By high school mathematics I mean Elementary Function Arithmetic (EFA), where one is allowed +,×, xy, and a weak form of induction for formulas with bounded quantifiers. This is much weaker than primitive recursive arithmetic, which is in turn much weaker than Peano arithmetic, which is in turn much weaker than ZFC that we normally work in.

However there seem to be very few theorems (about integers) that are known to require anything more than this incredibly weak system to prove them. The few theorems that I know need more than this include:
*Consistency results for various stronger systems (following Godel). This includes results such as the Paris Harrington theorem and Goodstein sequences that are cleverly disguised forms of consistency results.
*Some results in Ramsey theory, saying that anything possible will happen in a sufficiently large set. Typical examples: Gowers proved a very large lower bound for Szemeredi's lemma showing that it cannot be proved in elementary function arithmetic, and the Robertson-Seymour graph minor theorem is known to require such large functions that it is unprovable in Peano arithmetic.
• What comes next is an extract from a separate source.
Below is a small trained network, with its code and all its weights. Each question gives an input and a class and asks what happens when units are switched off, that is, made to give their printed mean instead of their output.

I can think of no results at all (about integers) outside these areas (mathematical logic, variations of Ramsey theory) that are known to require anything more than EFA to prove. A good rule of thumb is that anything involving unbounded towers of exponentials is probably not provable in EFA, and conversely if there is no function this large then one might suspect the result is provable in EFA.

So my question is : does anyone know of natural results in "ordinary" mathematics (number theory, algebraic geometry, Lie groups, operator algebras, differential geometry, combinatorics, etc...) in which functions larger than a finite tower of exponentials occur in a serious way? In practice this is probably more or less equivalent to asking for theorems about integers unprovable in EFA.

Related links: http://en.wikipedia.org/wiki/Grand_conjecture about Friedman asking a similar question.

By the way, encoding deep results as Diophantine equations and so on is cheating. And please do not make remarks suggesting that Fermat's last theorem needs inaccessible cardinals unless you understand Wiles's proof.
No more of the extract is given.